Your understanding is wrong.  Here are two examples that are exactly the
opposite of what happened in this event:

(1) in 1977 I was playing my program blitz vs Belle in the WCCC event in
Toronto.  Levy was the TD.  Everytime he said something on the microphone,
it zapped my modem connection to the computer I was using (this was an
acoustic modem).  When I restarted during this game, blitz, playing black,
confused the king and queenside of the board due to a bug.  At the time I
used English descriptive notation (B-kb4 vs B-qb4 rather than modern algebraic
Bf5 vs Bc5).  After re-starting, blitz played a move B-kb4, which put its bishop
on an open file with its king.  This was obviously bad, and the program searched
deep enough to see it.  I looked at the output and noticed that the chessboard
showed that the correct move was B-kb4, but since it had lost the idea of
which side was K vs Q, the output said K.  Belle played R-kb1, we were forced
to play p-kn3 defending our bishop that was pinned on our king.  Belle played
p-kn4 and won the bishop.  Before all that happened, Ken noticed that I had
played B-qb4, which I had done because I looked at the board diagram the
program displayed rather than the "my move is ...".  He called David Levy
over.  After looking at the "My move is B-kb4" and the board showing B-Qb4,
David said "the program said 'my move is B-kb4' so that is the move you have
to play."  We backed the game up to that point, I played that move rather
than B-qb4, we lost, and I fixed the bug that night.

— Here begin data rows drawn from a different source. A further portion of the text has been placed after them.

[[ 0.14 -0.90 -0.73  0.26  0.25 -1.06 -0.13 -0.26 -2.00 -0.15 -1.01 -0.21
  -0.03  0.23  1.03 -0.67]
 [-0.18 -0.91 -0.20  0.04  0.21 -1.20 -0.21 -0.47 -2.78 -0.26 -0.29 -0.24
  -0.35 -0.11  0.24 -1.36]
 [ 0.34 -0.55 -1.16  0.43  0.27 -0.52 -0.10 -0.05 -0.60 -0.04 -1.60 -0.10
   0.26  0.50  1.37  0.15]
 [-0.74  0.57  0.65 -0.33  0.02  0.51 -0.35 -0.47 -0.15 -0.20  0.87  0.11
  -0.57 -0.60 -1.90 -0.91]
 [-0.73  2.74  1.09 -0.48 -0.31  3.26 -0.17  0.21  5.51  0.19  1.48  0.66
  -0.11 -0.59 -3.22  1.45]]	-0.73

[[ 1.51 -1.90  0.96  2.20  0.39 -0.29  0.68 -0.49  1.50  1.36 -1.09 -2.36
  -3.48  1.73 -3.71  0.74]
 [ 0.98 -0.73  0.81  0.74  0.36  0.01  0.11  0.01  0.04  0.01 -0.14 -0.87
  -0.86  0.75 -1.82  0.03]
 [ 1.63  2.09  0.27  1.58 -0.56  0.18  0.31  0.33  0.36  0.41  1.00 -1.95
  -2.17 -1.55  2.65  0.07]
 [-0.50  0.94 -0.25 -1.06 -0.10  0.19 -0.39  0.32 -0.95 -0.87  0.66  1.10
   1.83 -0.81  1.62 -0.47]
 [-0.92  1.26 -1.43  0.37 -0.92 -0.21  0.41 -0.32  1.33  1.32 -0.17 -0.27
  -1.37 -1.27  3.08  0.61]
 [-1.99 -1.79 -0.86 -1.25  0.19 -0.32 -0.06 -0.55  0.42  0.34 -1.24  1.67
   1.26  1.21 -1.70  0.29]
 [ 0.67 -0.98  0.72  0.43  0.42 -0.01  0.04 -0.03 -0.05 -0.08 -0.26 -0.49
  -0.43  0.92 -2.07  0.00]
 [ 3.01 -2.44  2.43  2.51  1.06 -0.04  0.44 -0.09  0.45  0.34 -0.64 -2.90
  -3.14  2.45 -5.82  0.24]
 [ 2.19 -2.62  2.04  1.74  1.07 -0.08  0.29 -0.15  0.26  0.15 -0.78 -1.98
  -2.10  2.50 -5.69  0.17]
 [ 4.46 -0.65  2.49  4.33  0.43  0.02  0.91  0.04  1.31  1.22  0.01 -5.04
  -5.90  1.09 -3.42  0.56]]	0.96

[[ 1.38  1.33  0.53  0.29  1.97  1.74]
 [-2.96 -2.10 -0.55 -1.75 -2.35 -2.21]
 [-0.96 -0.20  4.36 -1.17 -1.09 -1.15]
 [ 4.69 -0.12  1.15 -0.44  3.14  3.05]
 [-2.07  3.57  1.25  2.57 -1.69 -0.74]
 [-2.89  0.15 -4.18  0.14 -2.11 -2.07]
 [-0.59 -0.09 -1.52  0.30  0.04  0.22]
 [-4.06 -0.57 -0.96 -1.21 -3.21 -2.07]
 [-6.10  3.02 -0.97  1.36 -4.07 -3.54]
 [ 3.58 -0.38 -2.16  0.66  2.38  1.88]]	0.53

[[ 4.31 -0.96  1.43  0.16  0.67 -0.95  0.67  0.21  1.00 -1.23 -1.30]
 [ 1.45 -1.36 -0.76 -2.90  2.35  0.01 -1.90 -0.02  1.35 -1.79 -3.27]
 [-4.37 -0.45 -2.52 -1.40 -1.89  1.46  0.08 -2.09 -0.73 -1.84  3.63]
 [ 3.41  0.70  0.61  0.75  5.49  2.03 -2.72 -2.14  0.97 -0.55 -1.36]
 [-1.32  1.98 -2.73  2.27 -3.95  0.53 -5.21  2.05 -2.03  1.79 -2.80]
 [ 0.26  1.28 -0.01  3.50 -3.12  1.02 -4.02  1.35 -4.62 -2.09 -1.59]]	1.43

[[ 0.34  1.45  0.65  0.64 -1.40 -0.33 -0.93]
 [-2.26  2.39  2.18  0.60  0.82 -0.53 -1.92]
 [-0.25 -5.10  4.70  0.69  5.58 -0.73 -3.56]
 [ 0.97  0.80 -4.98 -3.30 -2.70  0.36  5.64]
 [-1.15  0.14  0.21 -3.15  2.01 -0.74  2.31]
 [-0.34  5.05 -2.22  1.09 -5.42  1.00 -0.16]
 [-0.96 -0.79  0.14 -1.09  1.63 -0.59  1.10]
 [-0.11  0.17  2.33  3.79 -1.03  0.23 -5.07]
 [-0.80 -0.25  1.69  1.71  2.18 -0.17 -1.26]
 [ 0.47 -2.31  1.85  1.94  1.69  0.72 -2.87]
 [ 1.08 -0.87  0.19  2.60  0.93  1.37 -0.89]
 [ 0.43  3.81 -0.58  1.92 -3.36  0.66 -0.92]]	0.65

[[-0.34 -0.55 -2.11 -1.82  1.00  1.42]
 [-0.40 -0.93  0.06  0.27  0.11  3.24]
 [-1.95 -0.69 -1.76  2.84 -3.08  2.84]
 [-0.16 -0.78 -0.26  0.75  0.04  4.88]
 [-1.22  0.99  3.72  1.75 -1.43  1.01]
 [-3.37  0.06 -0.56 -1.32  0.84 -1.53]]	-2.11
---
(181, 636, 666, 626, 914, 517, 13) value 666
((45, 48, 48, 47, 50, 48, 47), (43, 96, 1, 47, 35, 14, 57), (48, 54, 42, 80, 40, 48, 36)) value 48
(2, 8, 4, 5, 1) value 4
(149, 101, 143, 48, 224, 28, 63) value 143
(93, 45, 20, 54) value 20
(8935, 6005, 2771, 1353) value 2771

(2) Thorsten has already posted an example where CSTAL showed one move in
the analysis, displayed a different move on the board, and this time the
decision was the GUI move was the one to be played, not the move shown
by the engine (one showed a promotion to queen, one showed a promotion to a
knight, the GUI showed the move that lost, the engine showed the move that
won.

Now flash forward to 2003.  The GUI says "this is a 3-fold repetition".  The
TD says "the engine doesn't see it, we ignore what the GUI says and the
game goes on.

Consistency is the name of the game.  There is _none_ here in this decision.
Absolutely none.  There are other such examples as well...

These events have been about computer vs computer.  We've _never_ had a fine
line about what the GUI says vs what the program says.  Trying to make such
a line is simply trying to cover up for a poor decision.

>
>It seems to me that Jonny did not recognize draw because it accepted Shredder's
>next move. In this case Shredder was EXTREMELY LUCKY, but nothing illegal or
>unethical happened.

Accepting the move does _not_ mean the engine didn't claim a draw.  I play on
in Crafty because the human might want to do so.  Not because I change my mind
and wish I hadn't claimed the draw.


>
>I think it is unimportant that the GUI claimed the draw only when the position
>had in fact repeated 3 times. In a human tournament, if I make my move, STOP THE
>CLOCK, and call the arbiter, my draw claim is still valid. But without the claim
>of the player himself, NOT EVEN THE ARBITER has to right to declare a draw. This
>is what saved Shredder. An unlucky blow for the Fritz team.

The operator made the decision to play on.  But the operator is _not_ allowed
to make _any_ decisions while a game is in progress, as per the rules.
Therefore this reasoning simply is unsound because it is based on rules that
were not in effect.  The operator is passive.  He _always_ has been passive,
at least when we go by the rules in force for these events.